1stUp, based in San Francisco, was the technology behind free 
service from Alta Vista and Excite at Home's FreeLane, along with 
dozens of smaller niche services, like Gay .com, Senior.com and 
Afronet.com. Shortly after 1stUp's announcement, Alta Vista said that 
it was canceling its free service; other 1stUp partners are still 
hoping to find a home someplace else.  

Back in July, Juno gobbled up two competitors, Freewwweb and 
WorldSpy, both of which declared bankruptcy and then began 
referring subscribers to Juno's site.  

That leaves NetZero and Juno still standing as the industry leaders, 
each with 3.7 million active users, along with a handful of 
miscellaneous Web retailers still hoping that sales of merchandise 
will make up for their free Internet services.
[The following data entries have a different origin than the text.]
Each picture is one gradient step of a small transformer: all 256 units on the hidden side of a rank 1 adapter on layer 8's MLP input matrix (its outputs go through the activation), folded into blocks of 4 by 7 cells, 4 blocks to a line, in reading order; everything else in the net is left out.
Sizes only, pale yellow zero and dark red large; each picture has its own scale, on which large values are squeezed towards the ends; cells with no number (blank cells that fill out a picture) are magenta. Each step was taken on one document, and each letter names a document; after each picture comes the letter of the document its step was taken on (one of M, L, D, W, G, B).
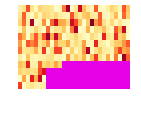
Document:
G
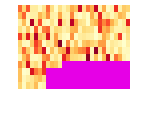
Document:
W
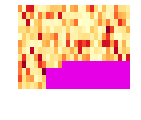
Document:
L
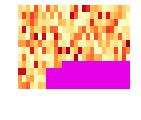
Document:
G
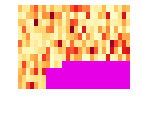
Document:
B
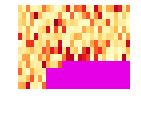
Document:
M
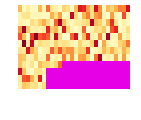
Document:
M
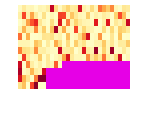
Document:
W
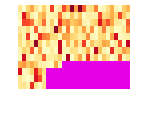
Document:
W
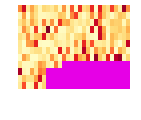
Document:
W
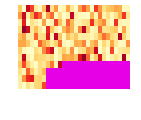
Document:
M
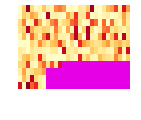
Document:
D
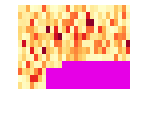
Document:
G
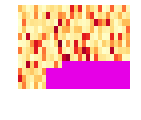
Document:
W
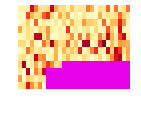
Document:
L
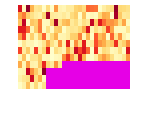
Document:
D
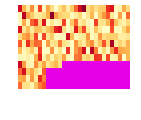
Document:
B
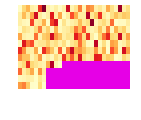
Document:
M
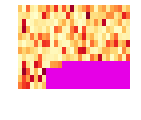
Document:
B
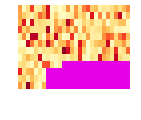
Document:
G
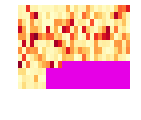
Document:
M
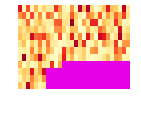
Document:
G
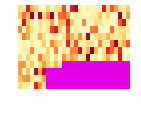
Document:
L
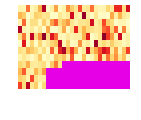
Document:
M
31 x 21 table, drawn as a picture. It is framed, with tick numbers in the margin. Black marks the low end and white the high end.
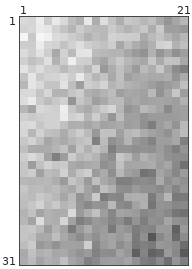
Average level on the scale: 70%. Histogram: bell-shaped. Grain: fine. Slope: up to the top left. Ninth with the lowest average: bottom right. Odd rows or columns: none. Ninth with the highest average: top left. Stripes: none.
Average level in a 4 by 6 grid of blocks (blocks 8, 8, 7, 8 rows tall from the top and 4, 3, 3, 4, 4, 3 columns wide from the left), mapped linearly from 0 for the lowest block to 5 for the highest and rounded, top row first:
544332
443322
333111
321100
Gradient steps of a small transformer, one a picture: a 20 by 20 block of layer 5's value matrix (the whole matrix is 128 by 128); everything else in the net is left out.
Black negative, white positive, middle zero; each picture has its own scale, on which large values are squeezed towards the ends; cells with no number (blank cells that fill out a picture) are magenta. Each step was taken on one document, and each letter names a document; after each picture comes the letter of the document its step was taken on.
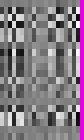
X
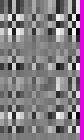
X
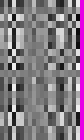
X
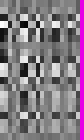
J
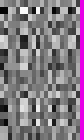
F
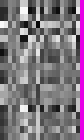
J
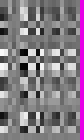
J
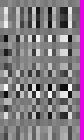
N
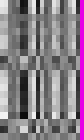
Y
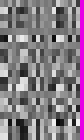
Y
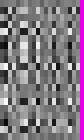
F
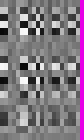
J
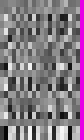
N
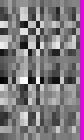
J
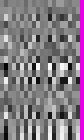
N
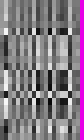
N
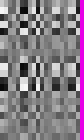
Y
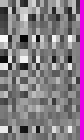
F
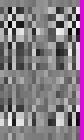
X
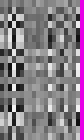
X
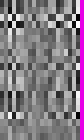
X
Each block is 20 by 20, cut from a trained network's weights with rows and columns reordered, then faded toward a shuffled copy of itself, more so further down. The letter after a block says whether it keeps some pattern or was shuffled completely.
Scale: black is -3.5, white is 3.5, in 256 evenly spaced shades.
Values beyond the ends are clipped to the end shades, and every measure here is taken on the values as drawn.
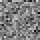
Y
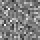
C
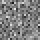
C
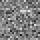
C
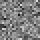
Y
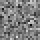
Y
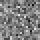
C
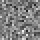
Y
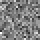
C
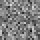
C
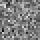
C
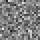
C
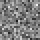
C
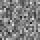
Y
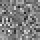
Y
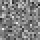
C
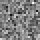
C
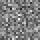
Y
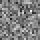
C
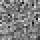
C
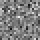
C
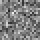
C
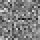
Y
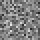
C
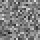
C
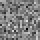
C
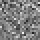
Y
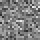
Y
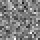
C
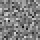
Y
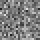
C
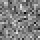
C
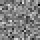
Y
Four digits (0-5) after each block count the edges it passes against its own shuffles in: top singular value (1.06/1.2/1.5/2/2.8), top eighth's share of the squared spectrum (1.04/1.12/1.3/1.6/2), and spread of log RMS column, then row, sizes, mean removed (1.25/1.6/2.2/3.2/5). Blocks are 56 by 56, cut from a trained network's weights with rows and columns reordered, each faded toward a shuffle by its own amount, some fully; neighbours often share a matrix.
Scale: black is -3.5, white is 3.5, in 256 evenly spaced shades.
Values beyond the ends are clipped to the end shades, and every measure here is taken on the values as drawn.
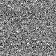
2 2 0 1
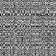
4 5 2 3
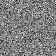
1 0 0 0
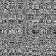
4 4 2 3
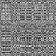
5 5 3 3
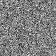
0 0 0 0
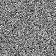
2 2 0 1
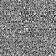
3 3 1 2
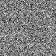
2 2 0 0
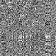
4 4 2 2
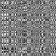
5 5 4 3
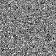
2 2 0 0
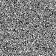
1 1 0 0
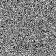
1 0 0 0
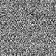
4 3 0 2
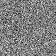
0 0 0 0
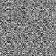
3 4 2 2
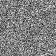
1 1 0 0
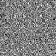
3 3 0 1
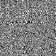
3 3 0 1
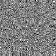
3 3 2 1
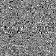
3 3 1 1
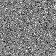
0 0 0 0

But even the two 
remaining major free providers are walking on rather thin ice these 
days: like many Internet stocks, shares of both Juno and NetZero, 
which are embroiled in patent lawsuits against each other over the 
way ads are displayed on computer screens, have been pummeled 
in recent weeks. Shares of Juno, which traded at $41.63 in January, 
closed under a dollar last week. NetZero was also under a dollar, 
down from a 52-week high of $36.38.  

Yet rather than disappear entirely, analysts predict that free I.S.P. 
services are likely to continue in some form, for those customers 
who do not overuse them. Many analysts say that tiered pricing 
programs like those announced by Juno and NetZero are the future, 
and the challenge now is to convert users of the free service into 
paying customers.  

Not that long ago, Internet customers bought service by the minute, 
much like long-distance telephone service - for upward of $100 a 
month for active users. But by the late 1990's, most Internet 
providers in the United States had modified their business models, 
switching to flat monthly fees in an effort to gain more revenue from 
advertisers and electronic commerce and less from subscriptions. It 
appeared for some players that eliminating the subscription fee 
altogether was simply the next step. Adding it back now appears to 
be yet another one.  

But it could be that major fee-based services like America Online, 
the Microsoft Network and CompuServe will end up as biggest 
beneficiaries of the free-I.S.P. shakeout. All three already offer tiered 
service, with limited plans priced as low as at $9.95. As more active 
users are removed from free services, analysts say, they may 
migrate to those more established names rather than pay the 
amount to a relative newcomer who might not offer the same level of 
service.  

NetZero, however, has considerable brand recognition these days, 
the result of an advertising blitz that includes television spots 
during N.B.A. games, and the company's chairman and chief 
executive, Mark R. Goldston, says the company is signing up new 
subscribers at a record pace.  

Bluelight, which did not announce tiered pricing but rather that it 
would remove heavy users entirely, is in a category of its own. Nine 
out of 10 of its subscribers got their free Bluelight.com CD-ROM 
starter kit at a Kmart store, meaning that most of its customers are 
already Kmart shoppers and thus potential online customers. "E-
tailing is just another way for a retailer like Kmart to reach its 
customers," Mr. Goldstein said, rather than a service intended to 
exist independently.  

In the meantime, those start-ups that have survived this far are 
simply relieved to still be standing, amid the rubble of their 
competitors. "It started out as a consolidation and evolved into a 
shakeout," Mr. Goldston said. "We didn't want to be the last man 
standing - we wanted to be the victor."